Q값을 **상태 가치 V(s)**와 **어드밴티지 A(s, a)**로 분리합니다.

Q(s, a) = V(s) + A(s, a) - mean_a(A(s, a))

이 분리의 장점은, 어떤 상태에서는 어떤 행동을 취하든 결과가 비슷한 경우가 있는데, 이때 V(s)만 정확히 추정하면 된다는 것입니다.

class DuelingDQN(nn.Module):
    """Dueling DQN 네트워크"""
    def __init__(self, obs_size, n_actions):
        super().__init__()

        # 공유 특징 추출기
        self.feature = nn.Sequential(
            nn.Linear(obs_size, 128),
            nn.ReLU(),
        )

        # 가치 스트림: V(s) 추정
        self.value_stream = nn.Sequential(
            nn.Linear(128, 128),
            nn.ReLU(),
            nn.Linear(128, 1),
        )

        # 어드밴티지 스트림: A(s, a) 추정
        self.advantage_stream = nn.Sequential(
            nn.Linear(128, 128),
            nn.ReLU(),
            nn.Linear(128, n_actions),
        )

    def forward(self, x):
        features = self.feature(x)
        value = self.value_stream(features)
        advantage = self.advantage_stream(features)

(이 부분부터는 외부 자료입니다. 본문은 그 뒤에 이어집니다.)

Below are the code and all the weights of a small trained network. Each question names an input and a class and asks about switching units off, where a switched-off unit gives its printed mean instead of its output.

import numpy as np


def w(rows, s, z=0):
    codes = np.array(rows[::2]) - 128.0
    scale = np.full(codes.shape[1], s)
    scale[-1] = z or s
    return codes * scale


def norm(h):
    return h / np.sqrt((h * h).mean(-1, keepdims=True) + 1e-5)


def f(y):
    return np.maximum(y, 0)


def log_softmax(a):
    a = a - a.max(-1, keepdims=True)
    return a - np.log(np.exp(a).sum(-1, keepdims=True))


def net(x, mask):
    res = np.array(x, float).reshape(1, 2) / 4 @ E
    u = 0
    for l in range(2):
        y = f(norm(res) @ A[l][:, :-1].T + A[l][:, -1])
        res = res + np.where(mask[u : u + 5], y, B[l][:, -1]) @ B[l][:, :-1]
        u += 5
    return log_softmax(norm(res)[-1] @ U[:, :-1].T + U[:, -1])


A, B = {}, {}
E = w([
[170,255,36,24],'x0',
[182,194,206,152],'x1',
],0.0076)
A[0] = w([
[109,49,204,101,89],'0.n0',
[86,47,131,152,40],'0.n1',
[131,122,76,9,3],'0.n2',
[119,128,203,147,158],'0.n3',
[83,59,5,143,36],'0.n4',
],0.011,0.0034)
B[0] = w([
[157,202,132,93,238],'0.n0',
[56,115,127,117,235],'0.n1',
[28,162,136,120,250],'0.n2',
[101,111,68,146,227],'0.n3',
[247,97,130,91,254],'0.n4',
],0.011,0.0052)
A[1] = w([
[126,135,137,129,90],'1.n0',
[213,106,200,237,124],'1.n1',
[62,1,222,147,94],'1.n2',
[51,151,87,69,253],'1.n3',
[242,110,239,31,216],'1.n4',
],0.0089,0.0039)
B[1] = w([
[137,251,83,124,128],'1.n0',
[163,80,106,66,163],'1.n1',
[109,245,67,33,193],'1.n2',
[146,62,135,184,254],'1.n3',
[83,1,113,123,194],'1.n4',
],0.0094,0.0083)
U = w([
[70,196,80,66,197],'0',
[248,50,101,51,162],'1',
[115,45,106,202,213],'2',
[144,148,167,135,41],'3',
[140,154,198,160,38],'4',
[147,147,194,199,2],'5',
[139,158,202,172,32],'6',
[169,150,187,170,78],'7',
],0.017,0.0092)

Each question gives the input, the list of numbers given to net, and the class t.
The units are the neurons (one row each of A and B). Each row of codes is followed by its name. A weight is (code - 128) times the scale printed after its matrix; where a second scale follows, it is the last column's (A, B and U).
mask holds one flag per neuron, layer by layer. A switched-off neuron (its flag False) gives its mean, the last column of its row in B, instead of its output. The means were averaged over made-up inputs and are rounded, as every weight is.
A unit's drop is (log p(t) with every unit on - log p(t) with that unit switched off) / (log p(t) with every unit on - log p(t) with every unit switched off).
The circuit of an input: a set's keep is (log p(t) with only the set's units on - log p(t) with every unit switched off) / (log p(t) with every unit on - log p(t) with every unit switched off). Starting from all 10 units, units are removed one at a time, each time the one whose removal leaves the highest keep (on an exact tie, the one counted first), for as long as the keep stays at least 0.8.
circuit, biggest first: the units of the circuit, biggest drop first
unit that matters most: the unit with the biggest drop
k most important neurons: the k neurons with the biggest drops, biggest first
top k neurons in layer l: the k neurons of layer l with the biggest drops, biggest first
drop when u is switched off: that unit's drop, to one decimal
input [-4,-8], class 1: circuit, biggest first	(0.n4)
input [-8,8], class 0: top 2 neurons in layer 1	(1.n2 1.n3)
input [6,7], class 1: top 4 neurons in layer 0	(0.n2 0.n1 0.n3 0.n0)
input [0,1], class 2: 2 most important neurons	(0.n4 1.n2)
input [-1,3], class 2: top 2 neurons in layer 0	(0.n4 0.n3)
input [-1,2], class 2: 2 most important neurons	(0.n4 0.n3)
input [2,-1], class 2: circuit, biggest first	(1.n3 1.n2)
input [-1,-4], class 1: top 2 neurons in layer 0	(0.n4 0.n2)
input [3,-3], class 2: top 2 neurons in layer 1	(1.n3 1.n2)
input [-2,4], class 1: 4 most important neurons	(0.n2 0.n1 1.n1 1.n2)
input [-8,-8], class 0: 2 most important neurons	(1.n2 0.n1)
input [-4,0], class 0: 3 most important neurons	(1.n2 1.n4 0.n2)
input [-3,6], class 1: 2 most important neurons	(0.n2 1.n1)
input [2,0], class 2: 3 most important neurons	(1.n3 1.n2 0.n0)
input [3,-1], class 2: unit that matters most	1.n3
input [2,6], class 1: 2 most important neurons	(0.n2 0.n1)
input [-5,-8], class 1: 2 most important neurons	(0.n4 0.n2)
input [-5,-3], class 0: 2 most important neurons	(1.n2 0.n1)
input [1,3], class 2: top 2 neurons in layer 1	(1.n2 1.n1)
input [-3,-7], class 1: most important neuron	(0.n4)
input [2,2], class 2: 2 most important neurons	(1.n2 0.n4)
input [-1,-7], class 1: drop when 1.n4 is switched off	-0.1
input [-8,-1], class 0: drop when 1.n2 is switched off	0.6
input [-8,1], class 0: drop when 1.n2 is switched off	0.6
input [6,8], class 1: drop when 0.n0 is switched off	0.3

        # Q = V + (A - mean(A))
        q_values = value + advantage - advantage.mean(dim=-1, keepdim=True)
        return q_values

6. Categorical DQN (C51)

핵심 아이디어

기존 DQN은 Q값의 기대값만 추정합니다. Categorical DQN은 Q값의 전체 확률 분포를 추정합니다.

class CategoricalDQN(nn.Module):
    """Categorical DQN (C51) 네트워크"""
    def __init__(self, obs_size, n_actions, n_atoms=51, v_min=-10, v_max=10):
        super().__init__()
        self.n_actions = n_actions
        self.n_atoms = n_atoms
        self.v_min = v_min
        self.v_max = v_max

        self.delta_z = (v_max - v_min) / (n_atoms - 1)
        self.register_buffer(
            'support',
            torch.linspace(v_min, v_max, n_atoms)
        )

        self.network = nn.Sequential(
            nn.Linear(obs_size, 128),
            nn.ReLU(),
            nn.Linear(128, 128),
            nn.ReLU(),
            nn.Linear(128, n_actions * n_atoms),
        )

    def forward(self, x):
        logits = self.network(x)
        # (batch, n_actions * n_atoms) -> (batch, n_actions, n_atoms)
        logits = logits.view(-1, self.n_actions, self.n_atoms)
        # 소프트맥스로 확률 분포 변환
        probs = torch.softmax(logits, dim=-1)
        return probs

    def get_q_values(self, x):
        """확률 분포로부터 Q값(기대값) 계산"""
        probs = self.forward(x)
        # Q(s, a) = sum_i p_i * z_i
        q_values = (probs * self.support.unsqueeze(0).unsqueeze(0)).sum(dim=-1)
        return q_values


def compute_categorical_loss(online_net, target_net, states, actions,
                              rewards, next_states, dones, gamma, device):
    """Categorical DQN 손실 계산"""
    batch_size = len(states)
    n_atoms = online_net.n_atoms
    v_min = online_net.v_min
    v_max = online_net.v_max
    delta_z = online_net.delta_z
    support = online_net.support

    states_t = torch.tensor(states, dtype=torch.float32).to(device)
    actions_t = torch.tensor(actions, dtype=torch.long).to(device)
    rewards_t = torch.tensor(rewards, dtype=torch.float32).to(device)
    next_states_t = torch.tensor(next_states, dtype=torch.float32).to(device)
    dones_t = torch.tensor(dones, dtype=torch.bool).to(device)

    with torch.no_grad():
        # 다음 상태의 최적 행동 (Double DQN 스타일)
        next_q = online_net.get_q_values(next_states_t)
        next_actions = next_q.argmax(dim=1)

        # 타겟 분포
        next_probs = target_net(next_states_t)
        next_dist = next_probs[range(batch_size), next_actions]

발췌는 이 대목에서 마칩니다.